Они сели спиной к Крамарчуку. Закурили. Но кричать своим длинный так и не стал. Понимал, что пока те трое не ушли, стрелять в них партизан не будет. Если, конечно, и они будут вести себя смирно.
— Так сколько было десантников? Где их выбросили? Ну?!
— Черт их знает, — ответил «семинарист». — Мы только слыхали, что выбросили. И что вроде бы парашют нашли. Больше ничего не знаем. Немцы про это не очень-то болтают. Мы же — люди маленькие.
— Вы не люди, вы полицаи.
— Есть власть, должна быть и полиция. Будто тебе это непонятно? — вмешался длинный. — Припечет — тоже придешь, попросишься.
— А может, и не попросится, — неожиданно заметил «семинарист». — Что-то до сих пор не припекало.
— Тогда ты к ним просись.
— О парашютистах я, допустим, ничего не слышал, — вмешался Крамарчук. — Но о Беркуте кое-что знаю. Где он сейчас? Что гутарят?
— Это о каком Беркуте? Который в немецкой офицерской форме разгуливал по Подольску? — уточнил «семинарист». — Так того вроде бы на тот свет спровадили. Все об этом говорят. Вчера немцы снова леса прочесывали. Пусто.
— А тот немец-связист, что полицая повесил? — возразил длинный.
— Да немец его и повесил. Думаешь, нас с тобой они любят больше, чем партизан? Как только победят, так всех и перевешают. За верную службу. Да идите, идите к селу! — крикнул он, когда те трое опять позвали их. — Покурим и догоним! Слышь, ты нас отпустишь? Будь человеком.
— Может, и отпущу, — неохотно пообещал Крамарчук, видя, что те трое все-таки не уходят, а теперь уже все усаживаются на склоне оврага.
— Пальнешь, опять лес прочесывать будут, — пригрозил длинный. — Да и хлопцы наши вон.
— Плевал я на ваши прочесывания. Ты, «семинарист», подтолкни сюда ваши пушки. Подтолкни, подтолкни...
Рыжеволосый одну за другой перебросил винтовки к ногам Кра-марчука и вновь отвернулся. Сержант быстро разрядил их, потом приказал снять и бросить за куст патронташи.

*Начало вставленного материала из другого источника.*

Every row gives one point. To make a cloud, some directions were put in groups of two or more. Within a group, all points are equally far from the middle, so they leave a hole (a ring in 2 directions, a hollow ball in 3). The other directions are filled evenly. Then the cloud was stretched, turned, moved and blurred a little. Count the holes, and give their numbers of directions, smallest first.

Cloud:
[[ 19 -34  47]
 [ 49  -9  26]
 [ 43   4  39]
 [ -6  17   8]
 [ 56 -18   0]
 [  3  35 -53]
 [ 15  31 -23]
 [ 60 -37   1]
 [ -8 -23   5]
 [ -9  40 -14]
 [ 15  26 -37]
 [ 26  35  17]
 [-11 -24   9]
 [ -3 -13   9]
 [ 28  23  30]
 [ 46  10   1]
 [-17  42   3]
 [ 36  19 -19]
 [  7  -5   3]
 [ 12  23  38]
 [ 59   0 -11]
 [ 25  14 -39]]
Holes: 0

Cloud:
[[ 11  28  31]
 [-18 -41   1]
 [ 35  10  43]
 [-17  19   4]
 [ 43 -22 -28]
 [ 33 -30  -2]
 [-29  11  -6]
 [ -4 -60  22]
 [ 43  -8  15]
 [-37 -23  -1]
 [ -7  -7  27]
 [-20 -32 -12]
 [-23 -46  13]
 [ -8 -33 -27]
 [-31 -17  -4]
 [ 23 -15 -26]
 [  0   2  21]
 [  0  44  -2]
 [ -1 -38 -15]]
Holes: 0

Cloud (22 x 3):
[[ 27  30  11]
 [ 19 -22  -2]
 [ 11 -12  14]
 [ 16 -47 -14]
 [-15 -14  21]
 [-44   0  22]
 [-44  -3  14]
 [-11  -7  39]
 [ 27 -27 -19]
 [ 12 -21  -4]
 [  4 -32   5]
 [-23  12  21]
 [-37 -40 -17]
 [ -5 -56  -4]
 [-33 -24  -7]
 [-12   4  20]
 [ 29  16  -1]
 [ 25 -36  -9]
 [ 26 -37 -11]
 [-34  11  15]
 [  6  -1  32]
 [ -6 -60  -9]]
Holes: 0

Cloud:
[[-29  -7  41 -41]
 [ 16 -54  -6  26]
 [-14 -39  20 -46]
 [ 36  18 -19  29]
 [ 22  21 -22  40]
 [ 21  27   7  35]
 [ 17  13  45   3]
 [-15 -13 -38 -17]
 [ -2 -60   3  34]
 [-41 -22  29 -33]
 [-11  -6 -35 -26]
 [ 45  18 -12  12]
 [-33   2  12  35]
 [  2  -9  55 -29]
 [-43 -46  -2  -9]
 [  5  27 -10  44]
 [-35 -41   8 -32]
 [ 33 -31 -20  21]
 [ 22 -50  14  -4]
 [-12  -6 -36 -24]
 [ 35  28  -5 -36]
 [  1  44  -8 -36]
 [ -7 -13 -49  26]
 [-18 -26  41 -44]
 [ 13 -37  10 -41]
 [ 42   1 -22  20]
 [ 12  41  33 -37]]
Holes: 2 (2, 2)

Cloud:
[[ 19  12   9  -2]
 [-26 -29 -28 -13]
 [ 47 -26   6   4]
 [ 12  -4  22  20]
 [  0 -54  23  -1]
 [ -6  20  16   4]
 [  9 -31  26   4]
 [ 39 -48 -37  23]
 [ 42 -28  -8  13]
 [  9 -11  18  20]
 [ -2   7 -13 -30]
 [ 36  19 -41  -9]
 [  9 -37   9   7]
 [-31 -23  10  -4]
 [  4  37  33 -15]
 [  6 -24  19   1]
 [  7 -22  41  32]
 [-20 -42  19  -8]
 [ -6  10   3 -19]
 [ 15 -19 -14  15]
 [ 36 -11 -13  40]
 [-21 -26  41  -5]
 [ -9 -37  20   8]
 [  4   0 -31 -22]
 [ -2 -24 -30 -22]
 [ 14  -3  26   6]
 [-12 -11   0   5]
 [  0 -60  -8  -5]
 [ -9  -8  -1 -31]
 [ 22 -26  33  33]
 [ 36 -12  23  27]]
Holes: 0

— Как только отойду, возьмете свои пушки и, не оглядываясь, пойдете к своим, — приказал Крамарчук. — Пискните — не уйдем, пока не уложим всех пятерых. Я здесь не один.
— Что, и краля твоя стреляет? — искренне удивился «семинарист».
— Еще лучше, чем я. А теперь, если хотите жить, коротко: что там за история с немцем-связистом? Уж очень она меня заинтересовала.
47
Склоны гор освещались резковатым оранжево-песочным светом — возбуждающе тревожным, предвещающим то ли песчаную бурю, то ли огненный смерч. Зрелище, которое открывалось сейчас
Власову, почему-то показалось ему давно знакомым. Когда-то он уже видел и этот закат — с бледновато-багряным, словно бы раскаленным в горне солнцем, лучи которого едва пробивались сквозь крону рощи; и невесть откуда появившиеся крытые повозки, словно бы пришедшие из прошлого века; и эту, похожую на башню замка скалу...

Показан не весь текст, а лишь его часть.